Carl Johan Thyselius (8 June 1811 – 11 January 1891) was a politician, state official, Justice of the Supreme Court of Sweden 1856–1860, minister of education and ecclesiastical affairs 1860–1863, Minister for Civil Service Affairs (responsible for trade, industry and ship transport) 1875–1880, and served as Prime Minister from 1883 to 1884.

==Biography==
Carl Johan Thyselius was born in Österhaninge, Södermanland County, as the son of the vicar and future bishop Pehr Thyselius and Christina Margareta Bergsten.
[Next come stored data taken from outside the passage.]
Known rows, with every step that occurs:
rugus/fupi: [-30 -10   0  17  21  19  -4   3  24  -1 -18 -22  -2   5  11 -17   7 -21
  -1  -5  -4]
rugus/fupi/mene: [-44  -8  -3  19  23  24  -5  -4  15   1 -20 -22   0  11   4 -10  11 -19
  -4 -11  -1]
fatu/rugus/fupi/bila/dega: [-25  -8  -2   8  36  25  -3   5  12 -10 -19 -21 -13   3  10 -29  15 -17
   2  -7 -13]
bila/fatu/rugus/fupi/mene/nivo: [-10 -15   3  11  18  32 -14  -1  -8  -7 -20 -16 -10 -10  -6 -31   5 -25
   1   6 -20]
nivo/bila/dega/rugus/fupi: [  3   7  13  10 -19  12  12  -6  19  -3 -14 -28   4   9  14 -26  19 -13
  -5   1  -2]
fatu/rugus/fupi/bila/dega/mene: [-20  -4  -5   7  24  22   1  -5  10  -4 -22 -26 -14   2  12 -23  22 -19
   4  -9 -14]
bila/dega/rugus/fupi/mene/nivo: [-13  -4   2  13 -18  16  11 -11   5 -11 -14 -33  -4   3   9 -35  22 -25
  -5   8  -3]
mene/nivo/rugus/fupi/bila: [ -1 -15   7  11   5  18   9  11  -2  -1 -22 -32  -2   7   2 -28   8 -22
  -5  21  -7]
bila/fatu/rugus/fupi: [ -8 -13   5  12  26  31 -16   2   8  -6 -18 -14 -12 -12   0 -29   2 -23
   6   4 -18]
bila/dega/mene/nivo/rugus/fupi: [ 11   2   0   9 -11  17  23 -27  -4   3 -23 -41  -4   2  13 -25  18 -25
   1  14  -7]
rugus/fupi/bila: [-39  -8   1  12  28  22  -1  11  20   2 -18 -24   1  14  17 -16  18 -15
  -4  11  -1]
fatu/rugus/fupi/mene/nivo/bila: [-20 -10  -1  12  10  20  -7   4   4  -8 -23 -21  -9   4  -7 -24  11 -19
  -4 -22 -18]
rugus/fupi/mene/nivo: [-35 -10  -4  16   8  21  -2  -1   4  -1 -21 -25   0  10   2 -18  13 -23
  -7  -3  -6]
nivo/rugus/fupi: [ -6 -16  10  18  27  21  -1   4  16   3 -21 -25  -4   3   2 -14  -2 -18
   4   0  -2]
nivo/rugus/fupi/bila: [-11 -14   9  14  35  23   2  13  12   5 -20 -25  -2  10   7 -13   5 -14
   2  11   1]
mene/nivo: [ -3  -8   0  12 -24  16  11  -1   6 -10 -19 -33   1   4  -4 -35   7 -26
 -10  11 -13]
bila/dega/mene/nivo/rugus: [ 18   4   1   9 -23  16  27 -30  -5   2 -22 -43  -3   3   7 -26  16 -25
  -1  14  -8]
fupi/bila/dega/mene: [-13  11  -2   5   0  21  23 -17   9   3 -18 -39   3  17  17 -18  28 -16
  -4  21  -2]
nivo/bila/fatu/rugus: [ 12   1  14   8  -4  24  -3   0  10  -2 -17 -18   1  -1  -5 -25   2 -13
  -3   0 -16]
nivo/mene: [-13   3  -9  15   4   9  10 -18  19  -8 -21 -31   1   8   0 -10  -9 -14
 -10  -3 -14]
bila/dega/mene/nivo: [  7   8  -3   9 -27  16  26 -32   0  -2 -21 -43  -1   4  11 -29  19 -26
  -3  12 -10]
mene/nivo/rugus/fupi: [  4 -17   7  15  -2  17   7   7  -1  -3 -22 -30  -3   1  -2 -28   2 -25
  -3  12  -9]
rugus/fupi/bila/dega/mene/nivo: [-20   1  -2   6   9  19  14  -5   3   4 -20 -34  -1  11  25 -22  29 -20
  -3  21  -4]

Rows:
[-20  -5   5  13   5  23  -3   0  -4   4 -20 -20   4   7   4 -19  13 -20
  -7   7  -7]
rugus/fupi/mene/nivo/bila/fatu
[  7 -15  10   9   9  23   5  11  -9   2 -21 -28  -1   1   3 -30   7 -22
  -2  33  -8]
mene/nivo/rugus/fupi/bila/fatu
[-20 -14  10   9  -7  17  -5  13  22  -5 -12 -25  -3   0  12 -25  27 -21
  -1  17  -5]
dega/rugus/fupi/bila/fatu
[-29 -13  -3   9  32  23  -9  12  17  -8 -20 -20 -13   4   4 -24  13 -18
   1 -11 -14]
fatu/rugus/fupi/bila
[-17 -15   6  20  29  23  -2   1   8   4 -22 -24  -3   8  -3  -9  -1 -16
   1  -7   1]
nivo/rugus/fupi/mene
[ -4  -6   8  11  26  21  12  -5   6   9 -23 -33  -4   9  14 -11  14 -16
   5  13   2]
nivo/rugus/fupi/bila/dega/mene
[-27  -5   1  14   2  19   1   0   3   2 -22 -25   5  13   3 -15  14 -19
  -9  -4  -5]
rugus/fupi/mene/nivo/bila
[ 12  18   7   8 -25  14  22 -25  12   6 -19 -34   8  12  11 -17  17 -13
  -5  -1  -4]
nivo/bila/dega/mene
[ 18   3  10   7 -48  10  20  -5   3  -8 -16 -35   5   6   2 -40  17 -21
 -12  15 -11]
mene/nivo/bila/dega/rugus
[-27   3  -2   8  22  21  11  -5  12   6 -19 -30  -1  13  26 -15  27 -17
   0  14  -1]
rugus/fupi/bila/dega/mene
[  7  -2  14   8   8  24  -8   4  10   1 -18 -14  -1  -2   1 -23   4 -13
   0   1 -16]
nivo/bila/fatu/rugus/fupi
[-27  -8   6  10  34  28  -5  11  11   5 -16 -19   1   7  17 -17  15 -17
  -1  25  -3]
rugus/fupi/bila/fatu
[-11 -10   1  16  -9  22   9  -8  -5  -3 -22 -33   1  11 -17 -21   4 -22
  -9   1  -6]
fupi/mene/nivo/rugus
[ -4  -3   4  10 -18  26   1  -7 -10  -4 -21 -24   3   6 -16 -26   8 -19
 -10  -1 -16]
fupi/mene/nivo/bila/fatu/rugus
[ -4  -1  12  10   8  27  -9  -1   4   3 -19 -14   1   2  -3 -19   6 -13
  -2  -5 -13]
nivo/bila/fatu/rugus/fupi/mene
[-23  -6  -4  15 -17  22   7 -10  -1  -6 -21 -31   4  13 -13 -22   9 -24
 -13  -1  -9]
fupi/mene/nivo
[ 10  -8  -1   9 -23  12  14 -16   2   7 -27 -41  -4   0   3 -16  18 -28
   1   3 -11]
dega/mene/nivo/rugus/fupi
[ 11   1   9   7 -36  11  16  -1   3  -6 -16 -33   4   6   8 -38  20 -21
 -10  14  -8]
mene/nivo/bila/dega/rugus/fupi
[-17 -13   3  13  29  33 -17  -3   3  -4 -19 -15 -10  -8  -4 -24   4 -22
   4  -1 -17]
bila/fatu/rugus/fupi/mene
[-11  -4   4  13  -7  16   9  -8  20 -11 -12 -31  -5   1  15 -32  19 -22
  -1   6  -2]
bila/dega/rugus/fupi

Typical for his time, after an education in administration at Uppsala University, he combined a successful career in high-level official positions with major political assignments. He was, among other things, Justice of the Supreme Court of Sweden 1856–1860, minister of education and ecclesiastical affairs 1860–1863, president of the Kammarkollegiet 1864–1875 and minister for civil service affairs 1875–1880. After Arvid Posse's resignation in 1883, Thyselius reluctantly became Prime Minister at the request of Oscar II for one year.

He died on 11 January 1891 in Stockholm.

==Personal life==
In 1848, Thyselius married Charlotta Melart, with whom he had a daughter.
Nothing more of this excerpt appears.